Windows will never upgrade your BIOS secretly. It will also never change BIOS settings without your knowledge (except one thing: setting the hardware clock, Linux will do the same).
Quote:
Key question: Is there a switching to set to default setting in BIOS of my machine ?
Yes, just go into the BIOS, load the default settings and save them.
Warning: Before you do this, note any setting in the BIOS. Changing back to default settings may render Windows unbootable, Linux can cope with that in general much better!
From my experience the symptoms you describe point to a faulty harddisk, before changing anything in the BIOS I would test the disk.
Thanks. It is very reassuring to know that Windows 7 update does not touch BIOS setting.

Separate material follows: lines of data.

(in the rows, 128 means zero)
Known rows, with every step that occurs
vafen -> vuvufi -> godem: [138 110 138  93 144 126 131  99  88 103 148  91 110 154  63 128 130 154
 112  85 137 110 125]
buki -> godem -> noga -> vafen: [ 99 135  89 125 145 131  73 130 114  82 107 174 169 104 136 102 119 195
  97 191  93 165 129]
vafen -> noga: [128 120 127  97 113  96 144 126 116 161 102  87 123 121 166 143 111 113
 155 125 141 132 137]
rusel -> vafen: [143 110 142 118  72  83 131 120  45 167 155 135 165 154 145 137 147 117
 136 105 126  84  95]
noga -> vafen -> vuvufi: [155 123 106  89 131 121 103 104  51  92 118 101 106 121  96 157 123 131
 124 106 126 155  75]
buki -> godem -> noga: [114 122 112 122 128 142  92 139 141  97 117 163 159 119 148  83 111 164
  80 162 113 124 139]
godem -> tadu -> vafen: [137 175 154 131  82 160 114 133 205 136 120 136 135 122 154 121 185 110
 116  53 122 152 101]
tadu -> godem -> noga: [119 125 128 138 139 152  88 164 174 132 124 133 120 128 146 100 122 165
 116 145 103 145 108]
rusel -> vafen -> tadu -> godem: [152 117 127 172 121 131 156 128  64 157 139  97 117 209 136  88  62 110
 148 142 147 107  94]
godem -> vuvufi -> vafen -> tadu: [180 100 135 163 158 125 163 121 104 113 134 167  84  94 128 168 111  35
 140 146 150 103 140]
rusel -> vafen -> tadu: [187 108 128 156 102  96 162 127  27 153 156 112 132 178 135 128  99  74
 144 125 153  94 115]
godem -> noga -> vafen -> rusel: [120 130 106 129 112  77  53 175 116 115 147 124 135  80 124 146 163 146
 133 158 112 130 118]
vuvufi -> vafen -> tadu: [182 121 142 141 169  97 157 124  76 134 120 128 101 155 127 145 105  36
 166 127 166  95 140]
tadu -> godem -> noga -> vafen -> vuvufi: [131 127  86 107 162 165  75 131 130  67 112 115  77 112 110 123 104 169
 109 143  93 197  76]
buki -> godem: [102 125 134 118 113 134 116 111 100 122 104 140 169 159 139  73  97 159
  96 143 143  94 121]
buki -> godem -> tadu -> vafen: [ 97 179 137 127  92 188 109 108 212 106  95 158 159 140 162  66 135 145
  85  87 133 142 109]
godem -> noga: [152 118 131 121 123 114  93 162 135 127 144 144 138  95 144 144 156 127
 110 130 102 134 129]
tadu -> godem: [108 127 150 135 123 147 111 135 127 156 113 113 128 170 137  93 107 163
 133 127 129 115  87]
rusel -> vafen -> noga -> godem -> vuvufi: [105 116 125 106  93 111 193 125 126 183 130 129 148  99 159 169 136 118
 147 155 123 127 174]
buki -> godem -> vuvufi: [ 99 103 126 137 103 162 124 107 132  99 117 184 157  97 143  98  99 158
  72 163 129 100 118]
vafen -> vuvufi -> godem -> noga: [149 107 113  98 160 132 111 128 128  79 161 110 100 113  75 133 142 152
  95 104 108 141 149]
tadu -> godem -> vuvufi: [105 104 142 157 111 174 121 132 159 134 128 154 115 112 140 117 112 161
 108 146 117 122  89]
vuvufi -> godem: [116 122 156 130 136 104 131 124 100 148 152 117 162 156  87 126 154 181
 132 121 128  99 150]
rusel -> vafen -> noga -> godem -> tadu: [100 157 126 112  82  97 201 113 170 185 135 100 194 153 158 163 156 115
 159 100 128 139 169]

Rows
[146  99 103  96 123 105 122 111  82  89 190 121 119 126  82 137 144 145
 104  99  98 121 133]
rusel -> vafen -> vuvufi -> godem -> noga
[117 114 150 108 109  54 100 137  99 150 139 123 118 120 131 137 149  66
 161 105 164  43 122]
vuvufi -> vafen -> rusel
[103 141 151 156 119 121 146 110 172 132 173 126 192 153  88 138 182 174
 118  88 123 119 144]
vuvufi -> godem -> tadu
[152 125 139 173 153 163 144 139 114 143 113  89  95 194 125  83  60 117
 145 147 157 129 108]
vafen -> tadu -> godem
[139 131 110 128 140 101  76 157 106 113 132 152 145  85 131 163 165 159
 128 158  86 172 117]
godem -> noga -> vafen
[ 91 132 109 139 145  72  66 165 120 115 168 116 144  99  77 135 173 198
 136 168 104 126 161]
vuvufi -> godem -> noga -> vafen -> rusel
[151 126 139 157 186 136 150 123 113 139 101 117  80 187 127 103  72  72
 172 146 161 111 122]
vuvufi -> vafen -> tadu -> godem
[ 97 100 128 122 133 134 128  90 130  93 115 208 141  86 142 120 114 113
 102 161 133  86 133]
buki -> godem -> vuvufi -> vafen
[124 174 126 108  90 153 140 126 231 143  91 102 111 103 187 134 151  98
 145  66 137 178 129]
godem -> tadu -> vafen -> noga
[144 132  75 163 179 144 102 139  98  70 100 149 135 129 125  93  72 150
 105 211 118 174 148]
buki -> godem -> noga -> vafen -> tadu
[139  99 124  93 109 100 146  87  36 114 176 100 127 170  73 127 128 143
 120  84 128  93 115]
rusel -> vafen -> vuvufi -> godem
[ 91 144 127 143  93 148 131  95 176 102 125 153 203 156 142  89 124 157
  84 109 139 114 116]
buki -> godem -> tadu
[114  97 142 125 100  82 107 134 129 128 154 164 104  61 134 161 156  62
 133 124 150  49 119]
godem -> vuvufi -> vafen -> rusel
[172 142 141  72 111 168 101 127 122 108  96  98  54 120 130 112 131  88
 108  52 135 142  83]
tadu -> vafen -> vuvufi
[106 178 155 144 117 156 125 124 212 133 143 131 149 139 108 115 196 164
 122  62 116 147 142]
vuvufi -> godem -> tadu -> vafen
[114 168 161 136 111 137 164 137 195 169 146 124 202 156 122 146 189 136
 126  91 132 133 156]
noga -> godem -> tadu
[176 133 118 161 156 115 134 134  49 128 115 109 123 148 111 144 103 117
 154 161 140 156 119]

I have no intention to mess with the BIOS. Plus it is a jungle out there, so I am still with the old BIOS that has
not been changed.
I tried to do memtest without downloading iso and burning live cd/dvd. A yum install memtest+ was okay for CentOS 6.1
but then I hit some well-known problem that I have a thread in CentOS forum with centguy ID. That's another story.
Anyway, I guess since memtest is to check RAM and not hard drive so I might not want to get too serious with memtest. Plus
I heard that memtest is very slow (a few hours) so I am not patience enough for that sort of thing.

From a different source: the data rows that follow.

Every row comes from one small tree of marks. Brackets hold a mark, then the marks that hang from it, in the order of their numbers. Every link used is in the known rows. Which tree was each row made from?
Known rows
[J_614 [J_345 [J_268 J_279] J_322]]: [-0.03 -0.17 -0.09  0.14  0.10  0.14  0.11  0.22  0.19 -0.07 -0.18  0.28
  0.06  0.02 -0.18  0.23  0.10 -0.05 -0.08  0.21 -0.12]
[J_268 J_279 [J_345 J_614]]: [-0.03  0.07  0.10 -0.06  0.10  0.05 -0.03  0.14  0.19  0.01 -0.15  0.15
  0.08  0.20 -0.29 -0.09  0.17 -0.03 -0.16  0.14  0.10]
[J_345 J_322 J_614 [J_902 J_89] J_973]: [-0.05  0.20  0.10  0.64  0.17  0.00  0.17 -0.04  0.33 -0.08  0.14  0.04
  0.03 -0.44 -0.12  0.05  0.04 -0.01 -0.02  0.23 -0.37]
[J_973 [J_345 J_322]]: [ 0.13 -0.13  0.01  0.07  0.11  0.04  0.08  0.18  0.16 -0.04 -0.02  0.03
  0.04 -0.24 -0.22  0.23  0.06 -0.13  0.06  0.04  0.14]
[J_614 [J_345 [J_268 J_279] J_322 J_902]]: [-0.06 -0.13  0.01  0.14  0.12  0.12  0.12  0.16  0.21 -0.03 -0.15  0.18
  0.06 -0.05 -0.16  0.10  0.05 -0.04 -0.06  0.27 -0.28]
[J_973 J_345]: [ 0.15 -0.05  0.07 -0.13  0.09  0.02  0.01  0.11  0.10 -0.02 -0.04 -0.06
  0.06 -0.13 -0.21  0.12  0.04 -0.08  0.01  0.01  0.16]
[J_268 J_345]: [ 0.04  0.03 -0.11 -0.15  0.09 -0.02 -0.05  0.20  0.11 -0.05 -0.15  0.06
  0.08  0.04 -0.15  0.01  0.02 -0.10 -0.09  0.03  0.16]
[J_973 [J_345 J_268 J_322 J_902]]: [ 0.02 -0.18  0.06  0.11  0.10  0.08  0.13  0.15  0.22 -0.01  0.05 -0.02
  0.09 -0.41 -0.25  0.09 -0.01 -0.18  0.06  0.20 -0.10]
[J_268 [J_345 J_614]]: [ 0.01  0.05 -0.02  0.01  0.08  0.02 -0.01  0.16  0.18 -0.05 -0.07  0.05
  0.09  0.04 -0.22  0.03  0.09 -0.07 -0.13  0.08  0.11]
[J_345 J_973]: [ 0.05  0.30  0.04  0.05  0.13  0.02 -0.01 -0.02  0.14 -0.17  0.04  0.03
  0.05 -0.15 -0.13  0.10  0.02 -0.04 -0.08  0.12  0.02]
[J_89 J_902]: [ 0.08  0.20  0.06 -0.06  0.15 -0.06 -0.06 -0.02  0.18 -0.02 -0.07  0.01
  0.03 -0.04 -0.02 -0.07  0.00 -0.02 -0.04 -0.11  0.00]
[J_279 [J_268 J_345]]: [-0.01  0.13 -0.10 -0.16  0.09  0.02 -0.05  0.23  0.16 -0.02 -0.22  0.16
  0.09  0.17 -0.26  0.03 -0.03  0.00 -0.11 -0.01  0.13]
[J_345 J_268 J_322 [J_902 J_89] J_973]: [-0.11  0.09 -0.08  0.49  0.15  0.04  0.19  0.09  0.30 -0.10  0.08  0.13
  0.07 -0.59 -0.09  0.01 -0.06 -0.11  0.02  0.28 -0.40]
[J_268 J_279 [J_345 J_322 J_614 J_902 J_973]]: [-0.10  0.13  0.15  0.15  0.14  0.04  0.08  0.09  0.31 -0.05 -0.02  0.11
  0.04 -0.10 -0.27 -0.07  0.17 -0.07 -0.11  0.34 -0.06]
[J_279 [J_268 [J_345 J_322 J_902 J_973]]]: [-0.06  0.20 -0.05  0.00  0.12  0.02  0.03  0.19  0.25 -0.07 -0.11  0.13
  0.05 -0.08 -0.25  0.04 -0.02 -0.03 -0.08  0.15 -0.01]
[J_614 [J_345 J_322]]: [ 0.07 -0.10 -0.13  0.15  0.11  0.06  0.07  0.18  0.14 -0.08 -0.16  0.16
  0.02  0.03 -0.08  0.32  0.06 -0.03 -0.05  0.07 -0.04]
[J_614 [J_345 J_268 J_322 J_902 J_973]]: [-0.06 -0.02 -0.07  0.23  0.10  0.09  0.16  0.12  0.24 -0.15 -0.01  0.09
  0.04 -0.27 -0.10  0.21  0.04 -0.05 -0.08  0.33 -0.25]
[J_279 [J_268 [J_345 J_322 J_614 J_902 J_973]]]: [-0.08  0.22  0.02  0.13  0.12  0.05  0.06  0.15  0.31 -0.06 -0.05  0.12
  0.07 -0.06 -0.31  0.06  0.03 -0.01 -0.11  0.18 -0.05]
[J_89 [J_902 J_345]]: [ 0.10  0.25  0.04  0.06  0.10 -0.07 -0.08  0.06  0.13 -0.01 -0.04 -0.02
  0.00 -0.04 -0.04  0.10  0.04 -0.04 -0.04  0.00  0.07]
[J_902 J_89 [J_345 J_268 J_614 J_973]]: [-0.01  0.21 -0.06  0.60  0.04  0.05  0.10  0.15  0.17 -0.08  0.10  0.12
  0.06 -0.30 -0.16  0.25  0.10  0.00 -0.08  0.29 -0.14]

Write each row's tree
[-0.01  0.20 -0.08  0.39  0.06  0.03  0.07  0.19  0.11 -0.04 -0.04  0.19
  0.04 -0.21 -0.13  0.16  0.09 -0.01 -0.04  0.29 -0.10]  [J_902 J_89 [J_345 [J_268 J_279] J_973]]
[ 0.06 -0.21 -0.04  0.10  0.08  0.11  0.13  0.22  0.21 -0.06  0.01  0.07
  0.09 -0.36 -0.27  0.21  0.04 -0.18  0.05  0.13  0.05]  [J_973 [J_345 J_268 J_322]]
[-0.14  0.16  0.15  0.54  0.14  0.14  0.18 -0.03  0.38 -0.16  0.25  0.07
  0.10 -0.48 -0.27  0.09  0.05 -0.13 -0.08  0.40 -0.35]  [J_345 J_268 J_322 J_614 J_902 J_973]
[ 0.03  0.12 -0.04  0.23  0.10  0.01  0.02  0.15  0.21 -0.04  0.00  0.09
  0.02 -0.21 -0.08  0.19  0.05 -0.12  0.00  0.11  0.00]  [J_89 [J_902 [J_345 J_268 J_322]]]
[-0.03  0.07  0.08  0.51  0.08  0.16  0.08  0.19  0.20 -0.05  0.05  0.23
  0.09 -0.11 -0.35  0.35  0.17 -0.13 -0.06  0.33 -0.04]  [J_902 [J_345 [J_268 J_279] J_322 J_614]]
[-0.11 -0.06  0.01  0.40  0.17  0.07  0.14  0.13  0.27  0.04 -0.09  0.25
  0.10 -0.30 -0.16 -0.13 -0.03 -0.09  0.04  0.20 -0.41]  [J_345 [J_268 J_279] J_322 [J_902 J_89]]
[-0.08  0.08 -0.03  0.11  0.15 -0.04  0.09  0.17  0.25 -0.01 -0.14  0.16
  0.02 -0.17 -0.12 -0.15  0.09 -0.05 -0.04  0.25 -0.10]  [J_268 J_279 [J_345 J_322 [J_902 J_89] J_973]]
[-0.04  0.00 -0.05  0.71  0.07  0.09  0.14  0.25  0.21  0.02 -0.02  0.30
  0.07 -0.21 -0.23  0.26  0.13 -0.05 -0.01  0.26 -0.18]  [J_902 J_89 [J_345 [J_268 J_279] J_322 J_614]]
[-0.03  0.12 -0.12  0.77  0.07  0.07  0.18  0.22  0.24 -0.09  0.11  0.19
  0.04 -0.42 -0.17  0.37  0.12 -0.06 -0.03  0.32 -0.17]  [J_902 J_89 [J_345 J_268 J_322 J_614 J_973]]
[-0.05  0.21  0.09  0.04  0.09 -0.01  0.02  0.04  0.23 -0.09  0.04 -0.08
  0.06 -0.13 -0.19 -0.06  0.07 -0.05 -0.15  0.24 -0.03]  [J_268 [J_345 J_614 J_902 J_973]]
[-0.05  0.00  0.05 -0.04  0.15  0.00  0.02  0.18  0.20  0.03 -0.18  0.16
  0.06  0.03 -0.21 -0.13  0.08 -0.11 -0.04  0.19 -0.02]  [J_268 J_279 [J_345 J_322 J_902]]
[-0.06  0.08  0.07  0.00  0.08  0.09  0.08  0.05  0.19 -0.09 -0.08  0.07
  0.05 -0.04 -0.13  0.02  0.06  0.03 -0.15  0.34 -0.25]  [J_614 [J_345 [J_268 J_279] J_902 J_973]]
[-0.04  0.03 -0.09  0.18  0.08  0.02  0.12  0.10  0.18 -0.07 -0.08  0.04
  0.04 -0.21 -0.01  0.05  0.00  0.06 -0.09  0.24 -0.33]  [J_614 [J_345 J_268 [J_902 J_89] J_973]]
[ 0.05 -0.12  0.12  0.09  0.05  0.13  0.08  0.11  0.21 -0.04  0.08 -0.02
  0.12 -0.22 -0.32  0.13  0.09 -0.10 -0.05  0.14  0.03]  [J_973 [J_345 J_268 J_614]]
[ 0.00 -0.17  0.16  0.27  0.09  0.13  0.17  0.10  0.28 -0.01  0.12 -0.04
  0.10 -0.40 -0.32  0.12  0.06 -0.15  0.01  0.23 -0.14]  [J_973 [J_345 J_268 J_322 J_614 J_902]]
[-0.02  0.07 -0.14 -0.02  0.11  0.05  0.01  0.28  0.21 -0.04 -0.20  0.22
  0.08  0.07 -0.27  0.13 -0.01 -0.05 -0.07  0.02  0.10]  [J_279 [J_268 [J_345 J_322]]]
[-0.01  0.24  0.04  0.39  0.09  0.04  0.07  0.06  0.29 -0.11  0.13  0.06
  0.01 -0.31 -0.12  0.23  0.13 -0.09 -0.06  0.23 -0.03]  [J_89 [J_902 [J_345 J_268 J_322 J_614 J_973]]]
[ 0.00 -0.21  0.07  0.40  0.09  0.08  0.21  0.14  0.29  0.03  0.08  0.00
  0.08 -0.47 -0.24  0.07  0.04 -0.10  0.05  0.19 -0.23]  [J_973 [J_345 J_268 J_322 J_614 [J_902 J_89]]]
[-0.07  0.10  0.05  0.14  0.12  0.07  0.08  0.15  0.29 -0.10 -0.05  0.21
  0.05 -0.04 -0.28  0.05  0.23 -0.08 -0.13  0.28  0.08]  [J_268 J_279 [J_345 J_322 J_614 J_973]]
[-0.06  0.04 -0.02  0.24  0.12  0.01  0.07  0.06  0.17  0.02 -0.05  0.07
  0.11 -0.28 -0.09 -0.18 -0.12 -0.04 -0.02  0.11 -0.38]  [J_345 J_268 [J_902 J_89]]
[-0.05  0.10 -0.05 -0.01  0.12  0.02  0.01  0.22  0.23  0.00 -0.18  0.15
  0.08  0.02 -0.26  0.01 -0.04 -0.04 -0.05  0.06 -0.02]  [J_279 [J_268 [J_345 J_322 J_902]]]
[ 0.00 -0.11  0.21  0.18  0.07  0.07  0.12  0.07  0.24  0.09  0.01 -0.01
  0.09 -0.26 -0.28 -0.12  0.07 -0.01 -0.01  0.19 -0.22]  [J_973 [J_345 [J_268 J_279] J_614 [J_902 J_89]]]
[-0.01  0.28  0.06  0.41  0.04  0.12  0.05  0.09  0.17 -0.15  0.17  0.06
  0.08 -0.19 -0.28  0.33  0.13 -0.08 -0.13  0.36  0.00]  [J_902 [J_345 J_268 J_614 J_973]]
[ 0.04  0.20 -0.08  0.72  0.09  0.00  0.12  0.16  0.19 -0.08  0.08  0.14
  0.00 -0.33 -0.12  0.39  0.13 -0.01 -0.02  0.23 -0.09]  [J_902 J_89 [J_345 J_322 J_614 J_973]]
[ 0.01 -0.19  0.14  0.22  0.08  0.18  0.16  0.16  0.28 -0.02  0.04  0.13
  0.09 -0.25 -0.38  0.16  0.16 -0.13 -0.01  0.21  0.01]  [J_973 [J_345 [J_268 J_279] J_322 J_614]]
[-0.03  0.04 -0.02  0.00  0.07  0.13  0.08  0.11  0.17 -0.13 -0.11  0.17
  0.05  0.02 -0.14  0.15  0.11  0.03 -0.15  0.27 -0.09]  [J_614 [J_345 [J_268 J_279] J_973]]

My friend also suggested the existing
harddrive seems to be the culprit. I am thinking of getting another 3.5 in hard drive and
put the clone system in that drive and boot up from there. I guess if the boot time is short, then I guess that will
conclusively show
that my original hard drive is indeed faulty.
Or I might boot from a thumbdrive and if the booting is fast, then I can ask ACER guy to replace the
drive since it is under warranty. Thumbdrive booting is also cheaper to test since I do not have to invest
on getting a new internal disk.
Oh well, it seems the system is working okay for now and I should plan properly before I break anything.
How nice if there is a command that can be issued on the command line to check the health of a disk. Is there
such command ?
Trouble is : I do not know how easy it is to download the manufacturer stuff and which OS should
I run the diagnosis. I do not even know which manufacturer it is. Never did that before.
And instead of asking you rather buy things? That sounds strange.
But anyways, you can use the Hitachi Drive Fitness Test, it will work with disks from any manufacturer. Just burn it to a CD and boot from it the same way you would do with a Linux Live-CD or install disc.